Understanding Abuse: From Intimate Partner Violence to Spiked Drinks

July 11, 2017

When Dr. Suzanne Swan and colleagues conducted a recent survey of over 6,000 students at three universities, she found that one in 13 students reported being drugged at a social event and that 1.4 percent admitted to either drugging someone else or knowing someone who did.

The study was published last year in the American Psychological Association’s journal Psychology of Violence.

“When I talk about the study in my classes I find that students say, ‘We know about that,’” Swan said of the prevalence of campus drugging behavior. “College students are quite aware this is going on.”

Swan, an Associate Professor in the University of South Carolina’s Department of Psychology and Women’s and Gender Studies Program, has devoted her career to understanding the causes and consequences of intimate partner violence and other forms of aggression. Her focus includes the influence of gender, both in her ongoing research and in classes she teaches on women’s health and on men and masculinity.

Swan’s interest in these topics date back to her time as the Director of Family Violence Programs at The Consultation Center in Yale School of Medicine’s Department of Psychiatry, where in 1998 she received one of the first research grants from Women’s Health Research at Yale.

“It’s been 20 years?” she said when contacted for this story. “And you’ve gone on to fund over 80 projects? What an amazing and wonderful accomplishment!”

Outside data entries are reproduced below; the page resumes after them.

Each row is a point on a tangle of strands that fork, close into loops and nearly touch. The rows are in no order.
In the rows, zero is written as 100.
Two points are linked if the straight distance between their rows is under 86. Some points are linked to none.
K_833: [ 80  87  92  90 105 116  61  97 109  94 103 100 125  82  99 123  72  89
 103 129  80  95  91  82  98  88  98  86 131 153 115 108 122 123  89]
K_844: [ 95 102  75 109  98 105 120  72  83 101  74  83 102  94 117 102  89  98
  95 101  58  89  82  92  77 115 105  94  93  94  75  85  80 119 129]
K_923: [119  84  89  89 111 103  90 132  85 132  77 108 124 112  82 114  94  99
 132  92  77  92  91  63 111 103 135 100 100  91  74  95 101  84  90]
K_886: [109 106  83 125  82  81 124  86  99  95  87 110  95 113 129  97 136 108
 103  95 110  96 103 124  89  65 113 107  91  84  87  92  68  88  84]
K_50: [ 97  99 100  94 134 105  93  82  90  82 124 118 103  90 104 106  77 100
  72  95  81  96  81 102 119 117  97  77 105 109 120 145 122  90  84]
K_566: [ 93 106 118  80 114 122  99 124 104 121 109  83  86  83  72  99  90  95
  97  89 121 123 117  87 121 117 121 100 100  88  81  98  88  96 111]
K_563: [103  90 120  86  82 129  81 123 116  93 125 118 131 129  78  98  96  83
  87  90 103  98  98 106  90 111 101 106 100 117 122  99 107  81  83]
K_268: [ 83 110  98  75  94 102  73 135 114  92  94  96 116 132 100  79  78 110
  97  88  85 112  75  80 108 107  68 112  91 106 125 113 129 132 131]
K_779: [ 74  87 120 137 111  81 120  80 107  99  83 104  86 102 120 126 129  97
 120  90 124 119 112 102 111  93 105  97  68  77  72 116  87  72 122]
K_74: [ 96  99 128 130 103  95 106  66 112  71 120  93 103  73  94 101  99 109
  76 106 107  92  89 130 102  79  88 109 111 138 123 121 128 121 106]
K_329: [114  82  79 131  86  89  93 109  86 126  82  95 118 109  98  91 112 104
 132  80  85  88  77  75 109  95 116  95 104  99  68  84  96 103  88]
K_132: [ 87 105  81  74  89 113  78 142 119 109  89  78 134 113 111  94  90 105
 104  81  77 111  89  72 112  98  90 106  95  97 101  95 113 133 101]
K_292: [ 81  99 108  87 116  98  82  88 127  82  93  83 103 114 131 132  95 105
 122  74  92 112  92  91 119  96  67  97  88 104 104 130 135  88 134]
K_210: [137 136  88  76  83  86 106 108 115 103 100 117  98 103 101 106 118 123
 130  89 102 124 125 122  70  87  82 125  76  84  89 107  96  55 106]
K_381: [ 89 118 115  77  94 131  95  90 114  88 104  90  93  92 113 146 106 107
 102  83 116 118 106 102  89  92  90  95 105 119  82  86  82  72 122]
K_456: [132  89 115 136 128  62 126 110  75 143 104 100  81 103  83  77  97  87
 112 101  85  68  95  82 129 107 125 104 101  92  94  95 102 120 110]
K_424: [ 79 108 103 120  95  93 112 102  76 102 112  94  96  90 118 111 100 103
 112 114  80  89 104 104  94 123  61  84  67  92 113  83 125  70 120]
K_504: [ 70 112 118 128 102 118  82 105 103 105 114 107 138  95 107  92 105 119
  99 113  87 110 105 110  76 107  74  99  92 106 124 120 111 103 101]
K_417: [116  80  99 122 130  73  93  74  98  99  92  96  83 105  93  58 105 103
  77  93 100  75  57  95 129  82 109  99 122 108 107 122 107 143 104]
K_928: [ 84  92  94 127 102  87 105 124  87 121 101 106  84  99  95  73 115 103
  75 124 107  85 101 102  99  88 102  92 125  97 128 106  91 149  61]
K_332: [100 107  94 117  98 101 102  62 121  81  96 107 108  88 134 117  96 127
 122  82  81 104 100 121  82  81  70 105  76 107 104 130 119  89 114]
K_16: [ 77 105 109 114 102 120 108  82 101  84 104  90  88  92 133 125 111 115
 110  81  94 101  96 106 105 114  68  78  67  89  89  96 108  63 113]
K_411: [116  99  80 120  68  90 127 106  75 114 105 121  93 133 125  83 111  97
 113  57 108  53  84 111 101 128  98  93 108  76  89  82  77 103 100]
K_901: [115  79 105 130 131  47 123  95 109 110  88  87  91  99  90  72 111  88
  71 117  89  97 107 101 123  81 129 108 104  82 103 105  96 139  76]
K_560: [ 81 106  69 111 109  82  74  70  76  89  82 104  95  91 127 110 106 114
 113 129  77 111  83  96  81 114  75  72 101  99 103 106 111 102  95]
K_760: [ 62  99 113  90  81 127  81 111 103  74  98  69  88 104 117 107 108 110
  79  69 126 112  81  95 122 109  66  86 104 102  89  81  86 112 122]
K_254: [103  82 117 106  87  96 100 108  78 110 103  88  99 113  71 116 120  89
 101 124  95  87 103  82  82  85 117  97 110 122 103  59  94  77  99]
K_203: [122 106 112  71  93  80  78  94 144  92  98 103 115 127  92 116 122  91
 113 102 113 142 128 104  81  87 100 127  98  99  97 108 105  67 107]
K_418: [ 70  94 127  91 101 120 105 132 115 108 101  69  92  93  88  88 103 103
  71 109 101 101 104  91 126  86 100  99 108 106 117  89  99 139  98]
K_93: [114 134  92 121 108  88 111 116 115 116  99 104 105  87 118  91 117 130
 116  79 125 135 111 111 112  67  96 120  93  80  91 123  83 109  90]
K_364: [109  73 102 104  89 121  79 102  83 102  83 123 115 119  73  81  94  91
 118 111 103  82  89  98  83 123 111 100  99  93  99  97 102  65  94]
K_882: [ 98 134  87  90 119  90 120 113  76 115  92 120  95  91 103  99  85 102
  80 129  91 104 125 109  84 107 108 101 110  81 112 112  70 125  84]
K_602: [ 95  99 113 100 102  99 100 135  76 121 140 112  69  80  61  81 100 100
  64 122  95  83  98  81 111 110 115  86 130 129 123  87  98 126  62]
K_170: [ 98 104 114 112  96  99 105  73 102  93 111 109  76  83  79  90 117  90
 102 103 163 124 125 127  90 117 112 101 108  90  75 105  75  84 104]
K_830: [ 79  96 112 124 112 103  80 117 109 126 108 101 144  98  82  92  92  99
 127 110  86 109 104  89  84 104  87 109  87 110 111 125 125 114 107]
K_233: [ 85 108 125  79  78  87 108 105 102  88  88  89  97 127 103 132 114  80
  89 126 100 107 121 103  71  86  92 110  97 115 106  68  80  85 145]
K_451: [ 92  89  96  75 100 150  80 126 125 108  67  92 136 104  90  84  85 102
 104  98  81 104  92  82  99 101 112 107 100  94  94 101 102 122  97]
K_926: [ 97  95  80 130  88  96  87  54  76  90  80 121 104 102 114  90  96 120
 118  93  94  96  65 113  66 101  87  96 119 113  90 121  90 119 122]
K_250: [ 95 107 121  87  95 132 110 118  98 106  73  92 109 100  87 107 130 107
  85 116  95 117 126 103  78  95 122 108  86  80  77  75  58  63 111]
K_57: [ 97  98 116  92 100 145  87  97 111 107 116  92  99  80  71 107  74  90
 131  67 129 106 122 103  94 146  92  91  87  96  63 103 102  72 116]
K_878: [122  98 106  99 113  66  85 107 120 113 116 107 121  98  65  96  88  91
 125 115 117 119 130 103  94  80 120 130 105 115 115 128 121 113  84]
K_14: [103  94  94  70 102 117  91 116 102 119  95 113  95  99  97 139 105  85
 135 109 127 106 126  89 109  99 127  91 100  83  83  88  95  53  65]
K_12: [100  91  82  97 105  63  96  95  78 106  90  96  64 105 105  94 115  83
  99 128 106 105 101  85 109 120 104  77  95  74  96  70  99  96  93]
K_817: [ 77  85 107  92  90  94  96 140 116 110  76  69  96 106  94  83  93 101
  99 124 108  94 112  85 123  78 100 111 104  95 123  86 120 147 103]
K_192: [114 107  83  91 107  57 112  89  86 103  98 112  76 113 108 106 126  81
 108 113 122 116 110 103 103 103 113  97  91  70  87  85  87  66  79]
K_709: [ 77 107  88  90  75 104 119 145  71 115  86 102  84 112 113  94  92 100
 109 118 108  81 121 100 102 128  86  89  91  69 120  76  93 111  92]
K_438: [ 77  97 108 125  89 101 120  78 120  87 110 102  93 100 129 125 116  95
 103  73 106 103 113 116  95 107  97  89  67  83  73  97  86  59 108]
K_356: [128 111  68 121  80  57 132  95 105 102  93 111 103 109 124 106 119  96
  97 105  89  87 106 114  88  54 117 112  96  99  99  80  82 102  63]
K_987: [110 100 100  83  83 121  66 116 102 105 128 120 126 121  68 103  69  86
 113  84  96  97  87  85  79 123  95 105 104 135 104  98 122  77 104]
K_541: [129  93  83 126  76 104 120 109  85 120 127 112 108 120  98  56 105  93
  96  59 106  66  82 101 111 125 105 102 118  95  93  85  81 120  76]
K_876: [103 114  93  57  93  91  81  92 114  79  86  83  85  87  88  75  79  85
  84 148  96 117 118 106  84 114  91 111 103 110 115  76 109 134 110]
K_698: [116 108 107  72  97  86  79 108 121 108 113 107 111 107  77  98 121  92
 112 125 127 135 135 103  86  99 116 114  92  91 103  88 101  67  77]
K_715: [ 97  92  81 106  91  84  99 127  90 111  68  88  87 108 112  84 108 114
  97 125 108  93  94  93 109  64  98 104 125  98 120  88  95 158  80]
K_674: [110  75  89 150 112  99 108  96  98 126  78  94 125  90 100  72 102 106
 132  96  64  81  85  89 112  97 114 101  76  80  78 104 115 104  91]
K_4: [ 94  81  95 124 103  89  99  89  78  94 109  93 106  96 120  98  99 101
 114 112  64  69  78 100 110 111  68  79  63  93 121  91 142  68  94]
K_159: [106  80  97  89 101  94  93 128 107 125  87 106 114 104  88 118 107  87
 146 111 115 101 119  73 125  97 136 105  91  81  86  88 117  75  66]
K_839: [105 109  78 110  77  73 121 103  90 106 112  98 108  99 112  79  89  89
 107 104  93  83 110 114  87 118  83 108  83  89 112  84 108 122  94]
K_345: [115 103 105 127 128  65 135 117  88 130 101  91  84  94  96  98 112  90
  89 105  90  87 105  86 132  88 122 100  93  80 102  95  90 117  79]
K_318: [ 85  92 118 102 106 108 100 122  90 119  78  88 100 113  86 116 132 105
  96 121 102 112 110  82  95  84 125  98 108  93  86  77  68  87  98]
K_31: [ 94  92  90 107 106 116 111  73 108  98  83 115 104  99 112 106 101 102
 103  81  99 110  97 106 106 101 125  94  97  78  82 131  81  96  89]
K_710: [144 127  86 103  83  81 117  99  78  96 147 112  97 115 115  79 121 122
  84  59 103  85  65 108 104  94  84 112 118 108 113  81  84 104 100]
K_919: [ 73  67 112 117 122  95 124 102  81 108  77  89  71  93 101 113  92  84
 111 121 108  66 111  88 127 101 117  83  94  75  99 102 110 107 104]
K_741: [131 112  88  72  81  96 113  98 113  96 107 114  89 108  99  89 111 106
 116  77 108 100 117 129  87 121  89 110  69  60  90  98 104  50  94]
K_689: [106 112  88  80 113  80  89 115  66 106  89 119  73  97  92  71  78 105
  85 135  97  96  99  98  97 121 103  96 116  89 122 111  95 129  96]
K_843: [ 91 124  93  77  87 101  84  92 102  80  95  97 107  93 105  89  96 104
  68 128  94 113  97 109  76 105  84 103 117 117 120  98  99 140 100]
K_372: [106  86 103  98 137 103 103  92 114 105  90  96 124  87 111 145  93  95
 100 120  47  95 109  81 112  83 121  88  72 105 102 101 115  65  83]
K_510: [ 98  82 132  93 115  74  87  99  98  90  95  99 100 123  78 102  92  85
 104 133  97  95 105  90  99  94 105 110  96 111 127 106 130  87 128]
K_929: [103 129  77  84  76  96  89 104 104  93  94  73 119  93 111  96 107 118
  83 112  75 118  87  98  71  78  76 111 113 125 101  71  90 126 103]
K_963: [ 85 107  90  98  94  80  81 112 108 115 132 111  95  92  92 109  95  84
 137 101 151 119 130  98 105 115  94  97 107 103 104 106 118  95  79]
K_90: [ 93 124  94  96  88 125 107 108 107  97  92  81 115  89 119 111 117 125
  78 101  86 123 100 104  85  63  95 109 105 113  96  84  72 116 102]
K_998: [123  78  96 111 127  84  98  70 118  92  92  85  97  88  88  66 108  97
  60 108  82  99  79 102 128  72 125 103 113 102  99 113 105 130  73]
K_302: [100  78  86 134 120 101  83  77  72 102  98 129 109 100  93  74  90  97
  97 112  89  72  61  95  98 124  91  80 107 107 105 128 118 104  91]
K_384: [ 87 100 110  83 116 117 106 123 101 111 124  78  70  75  86  88  94 102
  76  88 116 104  99  84 146 109 108  85 113  94 100  94 102 127  99]
K_327: [ 97  97 118  71  97  77 117  89 114  76  78  75  91 128 108 108 107  78
  73 123  96 112 118 109  96  97 104 115  85  88 106  86  89 100 135]
K_425: [ 75 126 108  92  97 104  97 100  84  87  85  93  70  72 111  95 115 113
  87 151 119 108 119 114  91 111  71  87  92  89 117  86 103 105 109]
K_65: [105  95  89  91  96 132 120  87  97  90  75  90 105 102 122 113  89 109
  96  81  59  84  81 103  97 107 106  93  77  83  74  90  87  78 125]
K_575: [109 106  91  97  98  56  86 116 119 114 113 115 118 114  94 126 102  86
 145 102 128 124 127  92  98  77 106 123 102 110 105 117 124  89  79]
K_116: [101 103  93  59  74 105  98 110  90  76  89  93  76 128 106  96  83  96
  83  81 110  92  80  99 105 119  91  95 110  90 103  81  88 105 127]
K_976: [ 88 100 109 112  99 113 123  97  89 106 104  84 111  77  94 113  79  91
  91 123  78  80 112 105  85  93 101 106  96 125 110  91 106 111 110]
K_128: [116 119  81 101  88  92  96 124  66 127 115  90  84 102  90  79  90 106
 105  77 102  87  71  68 105 114  95 100 137 120  93  79  75 154 117]
K_51: [125 109 112  62 111  92  99  94 135  82  94 105 107 130  94 109 111  99
  98  71 101 136 114 106 100  91 110 127  90  87  84 128  95  62 120]
K_343: [ 97 121  85  83 110 106 109 105 101 108  86 115 112  99 116 115  83 100
 105  99  95 117 117 105  93 101 110  98  98  80  98 128  82 102  92]
K_570: [115  87  97  64  89 117  76 123  90  97  87 121  98 140  69  93  88  83
 108  93 108 101  91  92  89 130 126 103 109  89  97  89  87  72 102]
K_663: [ 78 108  96  96  91 109 105 128  90 108  85  85  84  81 114  98 107 106
 110 131 113 102 129 101 102 100  85  93  83  81 106  71 102 105  91]
K_551: [ 79  85  96 113 111  84 127 109  90 114  75 111  87 109 116 103  96  82
 114 107 111  89 123 101 118 121 112  92  82  50  90 112  96 100  96]
K_76: [102 126 103 101  84 123 125  75 110  70 110  82 102  71 111  92 117 128
  55  95  88 109  93 124  93  77  98 110 105 114  99  90  75 124  95]
K_712: [ 92  97 107 109  83 133 102  98 121 111 120 102 125  92  81  78  87  87
 124  78 108  98 124 118  78 140  87 111  71  94  81 102 104  85 107]
K_124: [ 91 120  95  91  95 115  94  80 159 100 111  97 105  77 125 129 118  95
 125  82  98 146 135  99  84 108  88  99  73 100  63 100  85  72  89]
K_483: [134 112  95  76  92  92 113 106 115 101 123 115  97 106  99  79  98  98
 104  73 125 114 117 119 112 103 105 118  94  72 104 117 103  80  84]
K_358: [ 94  75 126  77  99 124  84 119 128  84 117  87  93 117  53  65  92  80
  66 104 105  94  84  84 124 111 111 101 100 118 115  80 122 106  97]
K_89: [119 105 110 110 135  66 119 108  78 126 121  99  65  93  79  82  69  86
  88  95  90  80  86  83 124 113 115 102 123 108 106 115  99 142 128]
K_344: [ 78  67 124 118 102  97  92 104 105  99  79  85  89 117 108 103 122  95
 119  77 142 107 102 100 130 109 100  91  82  65  72  98  90  81 120]
K_133: [112 116 104  97 101  94 116 106 117 105 104  91  82  88 102  95 111 108
 116  79 146 120 125 111 123  78  99 121  94  79  86 108  94  92 102]
K_933: [116  84 119  93 105  86 100 110 124  96 117  84 105 121  62  61 102  79
  68 109  91 105  99  92 117 103 121 120  86  98 115  91 115 118  94]
K_840: [ 81 108  84  72 122  98  57 116  81  95  79 117  80 104 100  75  78 120
  90 119  99 114  71  85 114 113  88  85 121  93 118 128 115 135 112]
K_444: [103 139  83  82 103  89 107  60 151  79 109  96  93  81 128 137 101  97
 117  80 109 139 126 108  84  87  96 112  83 116  73 117  84  86 106]
K_675: [115 128 107  89  85 114  84  72 103  82 104 100  83  71  78  95 108 112
 106  97 136 129 117 127  70 112  92 115 117 114  82 107  88  95 119]
K_218: [118 104  96 124 115  93  99 101 115 106  90 115 120  92 118 104 107 128
 116  92  93 113  99 109 108  51 100 113  91  97 112 131 108  99  74]
K_847: [ 87  92 108 123 100 111 128  94  95  92 100 101  94  94 134 137  85 113
 113  82 101  72  93 107 126  62  99  92  90 104 110 114 117  88 103]
K_394: [138 138  92  76  98 115 100  81  76  93 100 119  77  70  94  92  89 128
 113  85 132 105 106 123  81 116  85 111 123 100  86 111  89  87 117]
K_26: [113 106  74 110  75  57 116 100  68  92 102 103  82 105 108  66  83  94
 103 120  98  66  92 105  87 112  76 112 102 109 125  77 113 151 109]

In her WHRY pilot project, Swan found that in intimate partner violence, women may respond to their partners’ abuse with violence, which then can lead to even more violence from their male partners. And compared with male victims, women were more often victims of more serious types of abuse, including sexual violence and injury.

She also found that almost all of the women who committed acts of domestic violence against their partners were themselves victims of violence, sometimes perpetrated by their current partners but also by others in past relationships.

“Sometimes they were women who were suffering from post-traumatic stress disorder as a result of violence in their past and were then taking out their anxiety, anger, and frustration on a new partner,” Swan said.

“These were important insights,” Swan said. “Because the types of interventions we used at that time were all based on models of male violence against women. These interventions didn’t really work very well when we tried to use them with women because the women’s violence was often in reaction to male violence.”

Data from this study were used to identify factors that could predict violence and help shape treatment interventions that were designed to be more effective in preventing violence by both men and women.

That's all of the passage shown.